Dexamethasone is a synthetic glucocorticoid that exerts its therapeutic effects by suppressing the immune system and reducing inflammation. In the context of COVID-19, the severe form of the disease is often characterized by a hyperactive immune response, known as a cytokine storm. Dexamethasone anti-inflammatory properties make it a potent tool in modulating this exaggerated immune response.

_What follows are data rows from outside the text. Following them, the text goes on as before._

Each point is reached from the start by the listed moves, each made 0, 1 or 2 times, or once backwards (-1), plus a little noise. Is the number of moves made odd or even? Then give how often each move was made.
In the rows, zero is written as 100.

Moves:
(1): 126	53	113	100
(2): 95	92	125	69
Start: 93	114	106	101
Points:
88	107	132	69 -> odd (0, 1)
134	5	181	39 -> even (2, 2)
93	114	106	101 -> even (0, 0)
61	154	117	69 -> even (-1, 1)

Moves:
(1): 102	90	106	89	108	98	89	107
(2): 108	113	89	105	99	84	112	116
(3): 87	101	116	102	91	89	105	107
(4): 97	113	101	122	113	101	77	108
(5): 107	135	101	104	118	91	107	89
(6): 76	108	99	95	112	107	80	94
(7): 108	107	105	95	93	123	103	109
(8): 96	80	100	109	123	94	118	110
Start: 80	90	98	92	105	91	105	95
Points:
20	124	82	122	120	81	5	108 -> even (0, 1, 0, 2, -1, 2, -1, -1)
84	45	141	95	61	113	150	151 -> odd (0, 0, 2, 0, -1, -1, 2, 1)
102	132	96	116	138	78	61	166 -> odd (2, 2, 0, 2, 0, 0, 1, 0)
128	106	122	76	84	131	68	132 -> odd (2, 0, 0, 1, 0, -1, 2, -1)
44	86	76	92	127	99	103	145 -> odd (0, 2, 0, 0, -1, 2, 1, 1)

Moves:
(1): 112	109	100	114	107	102	90	107	99	99	88	92	85	104	102	109	92	103	94
(2): 99	116	91	97	119	104	101	101	104	110	95	123	103	83	108	106	100	112	96
(3): 101	108	122	93	88	109	104	92	102	96	83	105	92	108	114	85	107	105	80
(4): 90	86	103	111	87	92	88	98	109	106	102	102	108	93	93	92	102	112	94
(5): 93	91	111	98	108	106	95	102	95	105	91	103	96	114	99	88	100	106	106
(6): 90	99	92	108	111	114	106	108	95	102	101	96	99	101	104	93	96	95	87
(7): 96	102	101	105	103	94	111	96	108	100	112	87	99	101	94	89	88	101	93
(8): 102	110	106	111	94	83	108	124	90	93	101	109	101	103	98	108	104	119	82
(9): 101	100	84	92	99	99	93	102	106	92	89	102	98	97	100	104	89	109	102
(10): 99	96	104	95	94	92	107	105	112	98	85	99	102	98	91	92	91	90	103
(11): 106	104	102	105	97	104	103	116	107	111	113	95	97	108	100	92	108	101	93
(12): 113	84	116	105	105	98	93	97	84	88	103	126	99	97	112	93	94	93	94
(13): 111	102	99	97	108	106	106	102	93	103	96	109	111	106	84	106	95	90	101
(14): 90	102	104	97	91	97	90	105	97	117	102	112	96	113	107	101	90	102	92
(15): 90	94	92	112	103	86	111	87	111	94	101	103	83	121	107	119	117	90	91
(16): 97	92	111	100	104	101	106	97	110	107	118	108	110	95	104	119	102	104	106
(17): 101	104	109	92	92	108	105	92	91	101	89	111	78	100	83	108	102	108	98
(18): 104	84	89	92	91	92	100	88	104	117	90	88	89	83	112	109	118	111	90
Start: 98	105	99	90	99	91	94	120	97	107	103	98	102	99	99	97	107	88	105
Points:
174	92	104	146	96	25	101	143	40	112	105	61	66	106	70	135	109	115	42 -> odd (2, -1, -1, 0, 0, -1, 2, 2, -1, -1, 0, 1, 2, 0, 0, -1, 0, 2)
71	95	101	124	164	88	157	192	104	120	127	169	114	195	73	173	94	24	95 -> even (0, 0, -1, -1, 1, 2, -1, 1, 0, 2, 1, 0, 2, 1, 2, 2, 0, -1)
12	78	52	115	124	92	24	163	88	112	81	111	110	143	115	41	26	105	105 -> odd (0, 0, -1, 1, 2, 2, 0, 0, 2, 0, -1, 0, -1, 2, 0, -1, -1, -1)
107	112	61	103	143	120	152	91	105	112	111	135	19	154	81	161	58	43	43 -> even (1, 0, 0, -1, -1, 2, 2, -1, 2, 0, 1, 1, 2, 1, 2, 1, 2, 0)

Moves:
(1): 110	111	84	96	109	112	87	98	103	100	99	93	100	103	110	97	96	98	103	105	106	104	106	93	96
(2): 106	105	91	91	105	104	100	101	95	110	95	98	102	104	96	107	99	101	98	88	103	100	111	102	107
(3): 118	101	111	99	99	99	106	99	100	95	89	103	96	99	95	107	95	99	93	104	103	101	98	94	93
(4): 101	97	106	108	97	93	98	99	96	108	101	106	101	109	99	98	101	94	97	109	98	99	107	97	102
(5): 98	100	95	99	111	94	96	95	102	96	88	104	94	111	98	103	97	101	110	100	108	101	97	99	97
(6): 89	100	105	98	92	110	99	107	109	97	95	108	100	101	107	106	90	95	98	102	107	107	90	96	90
(7): 104	103	94	103	96	92	102	100	103	103	97	99	103	98	102	111	105	99	102	90	101	103	94	100	96
(8): 111	111	100	98	100	99	94	112	113	104	97	104	95	95	77	101	103	101	101	105	96	96	109	95	101
(9): 101	109	98	98	96	104	97	100	95	83	95	111	104	96	112	99	103	98	93	100	103	108	110	104	97
(10): 99	90	98	100	103	90	94	90	103	103	106	112	91	99	94	118	97	105	92	98	94	111	89	97	87
(11): 102	103	97	104	100	103	109	102	104	96	110	96	95	104	112	104	102	104	98	107	103	91	100	96	93
(12): 98	96	97	98	102	92	101	109	87	97	105	109	102	104	96	101	99	94	99	103	100	103	91	105	103
(13): 101	108	103	97	110	95	99	107	104	102	107	100	101	100	107	97	90	100	109	88	101	97	99	105	110
(14): 95	107	94	95	89	98	95	91	106	96	99	92	98	112	93	104	84	94	85	102	113	109	104	110	107
(15): 96	110	103	96	99	97	93	103	94	99	96	99	101	100	107	102	95	106	101	100	92	100	103	94	96
(16): 101	100	97	96	96	107	96	104	103	97	107	102	118	98	93	104	90	115	96	102	101	97	94	92	99
(17): 109	96	99	90	103	93	110	104	111	104	103	100	110	105	96	100	102	108	111	101	88	102	101	93	101
(18): 93	111	105	101	102	108	105	96	104	103	106	97	101	106	106	91	100	118	98	99	97	98	80	106	96
(19): 107	103	108	83	95	90	94	97	101	100	105	93	97	108	99	92	111	106	119	96	105	97	105	101	84
(20): 107	99	94	91	104	97	100	96	97	103	101	108	98	95	105	93	94	104	104	119	107	99	107	98	104
(21): 90	97	102	95	100	100	90	97	103	102	100	95	97	103	97	97	109	109	95	100	105	101	97	96	102
(22): 100	95	99	99	106	98	106	100	95	96	105	95	103	100	103	102	95	101	99	103	109	104	99	103	91
(23): 107	93	96	106	98	99	103	110	99	95	100	100	92	106	104	95	94	102	102	98	104	104	104	104	106
(24): 104	102	98	97	94	93	89	107	101	99	97	95	103	104	108	102	109	96	91	99	100	88	104	107	86
Start: 103	91	86	90	104	106	103	109	101	100	105	95	104	103	105	112	99	90	106	109	105	85	100	106	98
Points:
149	132	60	76	150	116	117	145	123	118	106	44	72	174	125	116	99	90	141	95	177	75	101	105	69 -> odd (2, 2, 1, 1, 1, 1, 1, 1, -1, -1, 2, 1, 1, 0, -1, -1, 0, 1, 1, -1, 1, 2, 1, 0)
149	131	96	103	110	101	137	141	121	76	64	87	73	137	81	100	70	81	117	65	129	102	62	158	121 -> odd (0, 0, 2, -1, 1, 0, 1, 1, 0, -1, -1, 1, 1, 1, -1, -1, 0, 2, 0, -1, -1, 0, 2, 0)
93	155	122	95	112	114	98	100	99	79	81	74	80	114	96	139	36	76	36	115	128	103	92	126	88 -> odd (0, 0, 2, 0, 0, 0, -1, 1, 0, 0, 0, 0, 1, 2, 2, -1, -1, 1, -1, -1, 0, 2, -1, 0)
107	95	55	41	126	92	60	88	138	72	155	124	154	120	149	129	62	161	35	190	127	101	87	83	41 -> even (1, -1, 0, 1, 0, 0, -1, 0, 2, 2, 1, 0, 1, 1, 0, 2, 2, 1, -1, 2, 2, 2, -1, 2)
133	109	126	95	71	68	105	106	90	77	84	81	77	133	113	103	110	72	92	96	95	78	154	138	78 -> odd (-1, 0, 1, 1, 0, -1, -1, 0, 1, 0, 0, -1, 0, 1, 1, -1, 0, 0, 1, -1, -1, 0, 1, 1)
85	127	73	86	124	71	75	71	52	70	93	138	116	127	110	150	13	87	45	140	144	114	143	131	109 -> even (-1, 1, 0, 2, 2, -1, -1, 0, 2, 1, 0, 0, 1, 2, 2, 1, -1, 0, -1, 1, -1, 2, -1, 0)
147	87	59	63	130	44	52	104	80	107	147	99	80	137	135	103	80	56	95	161	164	62	160	136	83 -> even (1, 0, 0, 2, 0, -1, -1, 0, 0, 1, 1, 1, 2, 1, -1, 0, -1, -1, 1, 2, 0, 1, 0, 2)
141	183	110	28	111	70	57	138	112	82	108	104	102	100	126	32	112	162	169	119	111	71	132	117	102 -> odd (0, -1, 0, 0, 0, -1, 1, 2, 2, -1, -1, 0, 2, 0, 2, 0, 0, 2, 2, 2, 1, 0, 1, 0)
120	113	91	45	106	101	170	109	123	70	143	125	142	129	119	116	5	144	95	160	140	123	57	120	97 -> even (-1, 0, 1, 0, 0, 1, 0, 0, 1, 0, 1, 1, 1, 2, 0, 1, 2, 2, 0, 2, -1, 2, 0, -1)
128	129	80	110	126	82	121	133	149	71	109	88	101	169	119	123	25	117	94	122	128	135	99	97	117 -> even (1, -1, 1, 2, 1, 0, 1, 1, 1, 0, 1, 0, 2, 2, 1, 0, 2, 1, -1, -1, 1, 2, 2, -1)
128	122	68	47	104	106	62	130	165	128	124	58	168	176	179	64	141	167	187	85	114	48	76	83	45 -> even (2, 0, -1, 2, 1, 1, 2, -1, 0, -1, 0, -1, 1, -1, -1, 2, 2, 2, 2, 0, 1, -1, 1, 2)

Moves:
(1): 102	99	103	96	103	105	103	106	109	101	94	91	106	98	98	103	104	109	100	110	97	98	108	99
(2): 110	102	105	90	96	99	101	110	105	110	96	104	104	102	112	104	89	107	98	100	100	108	98	102
(3): 100	94	105	99	96	107	95	93	104	101	105	91	101	105	108	91	105	103	96	102	96	99	95	96
(4): 100	102	94	96	111	105	100	102	108	100	92	99	100	103	97	101	102	103	100	106	102	106	100	101
(5): 94	107	108	94	104	102	98	88	91	96	99	103	94	104	92	105	96	98	103	102	107	102	94	96
(6): 100	100	103	94	101	103	100	99	94	114	97	91	101	110	87	103	108	98	101	105	94	101	101	111
(7): 95	99	99	99	102	107	107	104	107	90	111	113	96	96	108	98	94	97	89	101	85	101	97	98
(8): 96	103	99	98	97	101	107	93	93	94	94	104	94	106	88	103	92	92	94	81	111	104	98	96
(9): 106	112	99	92	91	98	108	91	96	105	105	104	95	102	103	94	101	95	101	100	95	102	106	98
(10): 105	102	98	98	108	98	89	101	96	104	101	100	97	97	96	101	86	107	97	100	98	102	109	96
(11): 106	98	101	96	95	103	98	101	104	92	102	104	99	102	106	98	102	94	94	96	98	91	95	100
(12): 106	108	92	104	109	94	97	111	103	94	105	97	98	104	104	104	104	105	100	103	105	107	100	95
(13): 105	106	97	110	96	92	102	97	104	95	95	96	93	101	100	97	99	95	87	96	113	102	108	104
(14): 99	109	106	98	105	90	100	105	103	98	101	101	106	97	98	89	86	104	102	97	105	98	102	99
(15): 102	99	113	99	99	99	101	100	101	94	110	103	97	85	101	103	108	96	79	86	106	105	101	94
(16): 95	97	93	96	105	102	99	93	89	92	98	94	114	103	97	107	97	102	100	106	107	97	108	118
(17): 104	103	99	100	102	103	102	110	99	92	91	96	98	103	96	97	93	106	102	101	103	111	110	101
(18): 98	91	103	94	107	106	104	94	111	103	107	89	89	102	104	97	113	92	106	96	97	96	104	105
(19): 100	98	107	95	97	95	102	91	90	99	101	111	110	115	88	106	98	91	101	97	110	98	109	98
(20): 95	109	102	98	98	107	100	82	98	99	107	97	105	101	80	108	92	91	118	94	102	105	93	101
(21): 98	99	98	94	96	87	96	100	102	94	104	108	101	95	94	100	92	99	98	94	97	104	103	90
(22): 97	102	101	101	104	94	99	97	106	96	105	103	94	98	101	100	101	113	97	95	104	98	98	100
(23): 105	97	103	98	102	100	104	88	94	100	99	97	104	100	98	99	102	95	102	94	93	97	95	99
(24): 110	90	97	98	95	106	105	101	93	108	87	97	99	93	93	100	94	98	100	107	106	94	100	108
Start: 101	103	93	109	105	110	94	93	101	108	97	106	91	79	95	94	88	101	107	97	99	98	106	90
Points:
130	133	131	79	88	131	88	5	62	82	66	66	72	78	35	128	18	102	82	22	154	140	115	96 -> odd (1, 2, 1, -1, 2, 0, -1, 2, 0, 2, 1, -1, 2, -1, 1, 1, 2, 0, -1, 2, 0, 1, 2, 0)
115	89	75	55	123	140	87	47	102	85	77	28	71	112	66	89	75	115	105	107	79	110	165	111 -> even (2, 0, 2, 0, 1, 1, 0, 1, 1, 2, 1, 0, 1, -1, -1, 2, 2, 2, -1, 0, 2, 0, 1, 0)
125	116	34	94	125	138	95	162	136	70	104	142	83	117	180	88	88	157	66	141	71	115	94	107 -> even (-1, 1, 1, 2, -1, 0, 2, 0, 1, 0, 2, 2, -1, -1, -1, 1, 1, -1, 0, -1, -1, 2, -1, 0)

Moves:
(1): 103	103	100	93	96	87	107	101	103	101	94	99	95	107	109	107	101	97	108	115	105	109	104	107	105	105
(2): 94	94	100	105	100	99	84	106	112	92	91	87	86	108	96	97	96	107	110	90	108	104	112	100	105	93
(3): 103	100	97	100	98	106	91	99	90	99	101	98	94	104	87	100	97	100	93	94	103	111	101	96	103	108
(4): 107	108	100	105	110	105	105	102	90	101	98	103	99	94	104	101	104	108	104	106	95	103	104	115	95	99
(5): 100	99	105	104	100	92	103	100	102	99	104	100	106	101	100	98	103	102	102	110	106	106	96	97	98	100
(6): 100	94	102	103	101	94	103	98	103	105	97	96	100	108	98	95	98	95	99	95	92	97	99	96	90	101
(7): 101	87	105	102	104	108	106	95	113	93	105	94	90	101	100	98	94	103	90	106	97	107	99	106	102	100
(8): 97	100	101	96	101	103	98	103	96	98	101	107	93	106	99	100	101	98	91	98	93	106	95	95	107	98
(9): 105	102	98	102	103	105	102	99	106	94	104	96	98	102	103	98	99	106	98	111	102	103	107	95	102	90
(10): 105	108	97	97	109	109	100	97	94	99	103	106	93	98	98	97	109	93	103	90	103	109	110	93	106	96
(11): 110	98	108	101	104	99	104	103	89	105	96	97	99	97	105	108	97	98	113	95	112	106	106	95	107	103
(12): 97	98	94	106	104	98	104	94	97	97	109	105	101	104	98	98	97	98	100	102	95	98	86	101	100	99
(13): 96	98	98	96	99	98	96	101	100	96	98	101	111	98	96	92	94	96	102	101	101	105	85	100	92	102
(14): 104	98	101	98	91	95	89	95	100	96	92	100	97	102	105	106	97	109	105	96	110	105	96	95	101	108
(15): 112	103	102	96	100	106	96	104	97	105	95	99	103	100	95	98	110	106	97	101	99	94	96	98	102	107
(16): 95	107	100	100	95	91	100	93	93	96	97	102	112	102	96	86	99	103	98	100	96	93	91	95	95	90
(17): 95	104	99	109	116	107	97	103	108	101	95	96	91	88	100	101	110	88	96	101	95	100	101	98	95	94
(18): 109	102	96	101	88	101	106	99	96	109	107	101	103	104	102	106	103	113	97	98	91	99	103	102	107	95
(19): 98	87	103	98	106	106	93	97	104	105	94	102	88	107	91	103	100	101	97	97	107	107	106	97	102	98
(20): 106	109	103	107	98	110	96	100	102	106	101	103	104	96	105	111	103	98	105	95	89	96	104	107	102	103
(21): 107	87	103	93	105	94	95	89	95	104	110	93	107	95	107	101	96	100	106	97	104	103	105	99	100	95
(22): 97	106	99	93	103	94	96	93	108	93	104	100	103	103	90	106	97	108	96	102	93	103	82	99	94	99
(23): 107	96	98	99	102	94	91	94	104	95	104	108	95	101	93	100	89	101	100	98	107	107	91	107	98	101
(24): 105	102	108	96	97	106	93	95	98	106	104	93	100	98	97	94	98	104	94	103	100	96	95	95	93	104
Start: 91	96	108	118	93	95	94	108	106	104	99	99	94	96	106	101	100	101	94	90	101	105	115	103	104	108
Points:
118	5	152	109	126	129	22	66	131	102	115	53	46	120	81	105	24	150	89	53	100	164	105	103	100	70 -> odd (-1, 2, 0, 1, -1, 1, 2, 2, 1, -1, 2, 0, 2, 0, -1, 0, 0, 1, 2, 1, 2, 1, 1, 2)
98	123	91	111	108	89	141	138	70	92	113	128	107	131	99	85	132	77	108	120	121	156	96	40	148	82 -> even (1, 0, 0, -1, 2, 0, -1, 2, 2, 2, 2, 2, 2, -1, 1, 0, 0, 1, 0, -1, -1, 0, -1, -1)
151	74	115	130	124	131	55	104	103	103	74	99	43	116	95	148	107	162	151	49	139	194	136	116	145	108 -> even (0, 2, 0, 2, 1, 0, 1, 0, 0, 2, 2, 1, 2, 2, 1, -1, 0, 2, 2, 1, 0, 1, 0, -1)
41	67	110	91	89	45	46	109	192	62	42	43	92	132	85	79	74	130	115	117	131	115	87	94	58	93 -> odd (1, 2, -1, 0, 0, 1, 0, -1, 1, -1, -1, -1, 2, 1, 0, 0, 0, -1, 1, -1, 0, 2, -1, 0)

Moves:
(1): 110	103	99	107	102	97	100	97	100	100	100	101	106	103	108	91	100	97	102	99	107	98	101	92	103	103	97
(2): 108	91	102	90	105	104	97	105	105	98	107	91	96	88	91	113	103	102	99	94	102	92	109	103	102	89	94
(3): 106	106	96	106	100	103	104	87	96	95	105	95	94	106	103	98	91	95	86	108	93	90	96	100	99	98	95
(4): 98	103	112	109	104	103	95	94	114	104	100	97	100	96	83	102	103	94	95	107	106	95	103	100	97	104	109
(5): 88	98	105	99	107	100	94	99	94	93	100	90	96	100	106	95	96	100	98	113	100	104	98	101	97	94	98
(6): 100	108	105	103	91	94	99	98	107	84	111	85	104	103	95	104	106	107	107	107	93	103	99	97	102	106	92
(7): 99	104	85	103	111	96	105	96	98	87	99	97	101	98	100	110	116	93	99	104	95	99	95	101	90	91	93
(8): 95	99	92	100	96	97	95	97	99	98	95	99	103	100	95	98	100	100	97	102	99	96	105	102	100	96	108
(9): 97	95	99	103	101	93	101	101	105	98	100	109	100	98	94	95	106	105	93	110	96	105	99	95	98	97	98
(10): 104	92	97	95	97	101	107	98	102	106	98	99	93	101	101	99	103	100	103	95	98	111	99	105	102	101	99
(11): 97	87	112	89	88	101	95	93	98	97	94	109	96	97	93	98	96	93	107	96	108	99	102	87	95	102	92
(12): 100	98	109	115	110	92	102	84	97	105	95	110	100	95	97	106	111	95	94	96	102	107	104	96	90	105	92
(13): 99	95	99	96	96	106	101	97	94	105	105	106	105	104	99	103	110	93	96	104	97	103	101	103	96	100	99
(14): 100	106	95	96	100	98	98	102	94	105	92	101	101	107	94	102	98	93	98	94	110	100	93	103	101	91	99
(15): 96	89	98	111	93	103	109	106	108	105	93	102	105	103	102	105	96	98	92	102	95	106	95	98	106	92	102
(16): 98	104	99	98	97	99	108	92	109	107	99	104	90	89	100	99	100	95	92	102	94	89	113	95	97	91	98
(17): 95	100	94	101	100	113	103	99	97	99	97	104	97	95	95	99	102	101	100	96	102	97	97	99	96	97	96
(18): 101	103	92	94	100	106	97	95	97	101	101	104	98	103	100	98	102	100	106	100	99	103	102	102	101	103	98
(19): 105	103	94	102	90	105	97	102	104	100	94	95	93	93	99	100	100	94	92	99	99	95	98	100	100	112	101
(20): 98	98	101	93	106	103	83	100	105	92	92	102	109	103	102	106	103	108	99	96	98	90	100	91	99	85	120
(21): 85	101	91	105	93	102	101	101	96	106	114	95	102	97	105	96	105	105	103	114	98	94	93	103	100	89	99
(22): 93	94	100	101	99	94	88	102	99	104	101	98	101	103	102	90	105	99	100	100	95	99	98	102	97	97	93
(23): 99	106	100	94	103	99	95	101	111	97	109	97	111	101	98	107	100	99	100	96	100	110	96	99	104	95	104
(24): 99	99	104	96	101	94	109	92	105	100	91	97	103	99	102	108	107	101	92	101	95	96	95	106	102	100	106
Start: 102	98	106	100	94	103	103	102	104	100	105	99	100	100	108	96	94	96	98	101	103	96	93	87	98	97	109
Points:
63	126	151	163	100	61	122	23	170	135	126	87	98	62	120	65	114	80	52	179	99	104	102	69	95	118	113 -> odd (2, -1, 0, 2, 2, 0, -1, 0, 1, 0, 0, 2, -1, -1, 0, 2, -1, 1, 1, -1, 2, 0, 2, 2)
112	87	68	83	113	110	135	51	136	107	64	100	42	53	43	138	138	59	40	128	115	39	91	96	76	42	100 -> even (0, 2, 1, 2, 0, -1, 2, 0, 2, 1, 1, 0, -1, 2, 0, 1, 0, 2, 1, 0, 1, -1, -1, 2)
79	115	5	106	119	103	101	95	63	101	138	80	104	143	100	81	133	75	112	111	96	140	47	134	84	50	59 -> even (0, 0, 1, 0, 0, 0, 2, 1, 0, 2, -1, 0, 0, 2, 0, -1, 1, 2, -1, -1, 1, 2, 1, -1)
25	63	147	139	86	129	15	91	130	95	117	93	150	137	107	61	57	82	46	164	90	84	62	51	90	43	170 -> even (0, -1, 2, 2, 2, -1, -1, 1, 0, -1, 1, 0, 1, -1, 2, -1, 0, -1, 0, 2, 1, 2, 2, -1)
105	93	166	162	101	72	87	26	130	84	89	79	101	120	117	61	99	83	84	121	97	58	89	51	78	113	104 -> odd (2, -1, 2, 2, 0, 1, 0, 0, -1, 1, 1, 1, -1, -1, 0, 0, 0, -1, -1, 1, 0, 2, -1, 1)

Moves:
(1): 98	98	101	101	104	97	103	102	104	88	108	96	96	104	100	99	96	101	97	97	104	102	94	105	95	99	88
(2): 94	100	96	94	96	96	106	95	108	105	103	100	95	91	91	103	103	107	90	97	114	101	87	88	101	96	103
(3): 113	99	98	94	102	103	97	101	101	85	96	93	96	96	99	101	99	110	101	92	104	97	93	103	117	96	100
(4): 92	91	91	107	87	90	114	94	90	102	101	111	101	103	107	107	103	109	89	96	97	105	110	109	91	113	109
(5): 103	91	108	108	95	98	102	101	104	112	107	98	104	91	108	101	94	103	92	96	110	91	103	99	101	99	102
(6): 89	96	96	115	92	92	94	104	108	98	101	108	98	100	99	101	110	106	97	95	87	99	91	108	101	106	111
(7): 103	107	103	90	103	102	100	102	99	97	97	104	105	97	101	101	106	96	101	105	94	98	103	102	100	97	99
(8): 97	92	103	103	97	106	94	94	100	97	109	105	98	101	107	101	109	109	103	92	90	109	101	102	100	93	100
(9): 93	92	92	97	104	104	94	98	101	94	101	101	97	116	94	95	97	95	98	103	96	97	105	106	103	97	112
(10): 102	104	104	97	103	96	102	97	102	97	102	91	95	102	104	95	102	104	102	100	102	104	102	101	101	100	106
(11): 111	108	97	102	101	100	98	96	106	104	102	98	102	99	99	104	95	102	99	100	101	102	108	101	106	101	91
(12): 93	89	103	105	98	103	98	101	101	95	98	96	102	97	100	104	99	100	100	104	98	106	103	100	101	111	105
(13): 98	97	100	104	97	88	96	95	98	108	100	93	112	97	93	104	102	99	96	105	102	104	97	97	97	96	99
(14): 105	106	101	99	91	107	95	100	97	106	103	92	96	92	100	96	95	102	89	104	107	96	100	95	96	104	102
(15): 89	108	101	96	94	103	109	96	106	83	97	106	95	102	86	107	106	91	106	99	93	110	97	110	106	95	97
(16): 102	106	100	96	104	99	104	97	96	104	105	100	90	98	109	103	96	93	95	102	97	101	95	100	112	106	97
(17): 108	98	98	103	100	103	105	102	105	105	100	94	110	102	99	101	97	93	98	91	102	100	112	97	89	95	99
(18): 95	105	96	99	106	99	97	95	93	101	101	104	100	93	108	105	103	92	95	95	104	99	96	96	91	101	111
(19): 101	96	103	112	95	90	101	99	104	102	105	101	90	95	100	102	106	99	95	110	99	98	107	94	100	101	101
(20): 103	110	88	109	93	100	100	98	101	101	112	90	117	97	102	109	104	94	96	100	107	101	108	101	102	106	96
(21): 112	87	98	100	88	104	97	95	96	108	108	83	106	91	107	91	85	87	107	102	100	82	104	88	92	97	97
(22): 104	103	93	101	100	105	99	105	99	85	100	109	101	114	109	105	95	108	96	115	89	111	94	100	104	98	112
(23): 101	105	108	98	94	105	97	96	97	98	95	99	103	112	99	95	97	98	95	99	100	94	96	99	101	107	101
(24): 97	101	108	101	104	98	107	98	96	92	111	96	99	103	89	103	93	95	97	107	91	87	93	94	104	96	101
Start: 105	103	108	107	108	106	96	97	92	92	91	88	92	87	102	107	89	104	112	107	88	87	106	100	91	100	106
Points:
121	41	70	122	96	98	110	84	73	111	111	81	84	55	173	101	52	99	94	71	106	76	145	97	17	127	117 -> even (2, 0, 0, 2, 0, 0, 0, 0, 0, 0, 1, 1, -1, 0, -1, 0, 1, 2, 0, -1, 2, 0, -1, -1)
172	195	133	113	95	162	104	88	80	74	125	97	105	145	121	129	77	102	79	154	25	106	151	85	108	98	84 -> even (-1, -1, -1, 0, -1, -1, 1, 2, -1, 0, 2, -1, -1, 2, 0, 1, 2, -1, 1, 1, -1, 2, 2, 2)
102	125	95	177	38	63	126	79	76	156	133	82	138	91	110	131	112	67	56	105	47	58	166	119	73	150	114 -> even (-1, -1, -1, 2, 0, 2, 1, 0, 0, 0, 0, -1, 1, 1, 0, 2, 2, -1, 1, 2, 0, -1, 1, 1)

Lung inflammation may lead to excessive fluid accumulation in the airways which can reduce gas exchange and mucociliary clearance. Pulmonary oedema and flooding of the airways are hallmarks of severe COVID-19 lung disease. The volume of airway surface liquid is determined by a delicate balance of salt and water secretion and absorption across the airway epithelium. In addition to its anti-inflammatory actions, dexamethasone modulates the activity of ion channels which regulate electrolyte and water transport across the airway epithelium. The observations of dexamethasone activation of sodium ion absorption via ENaC Na+ channels and inhibition of chloride ion secretion via CFTR Cl− channels to decrease airway surface liquid volume indicate a novel therapeutic action of the glucocorticoid to reverse airway flooding.
This brief review delves into the early non-genomic and late genomic signaling mechanisms of dexamethasone regulation of ion channels and airway surface liquid dynamics, shedding light on the molecular mechanisms underpinning the action of the glucocorticoid in managing COVID-19.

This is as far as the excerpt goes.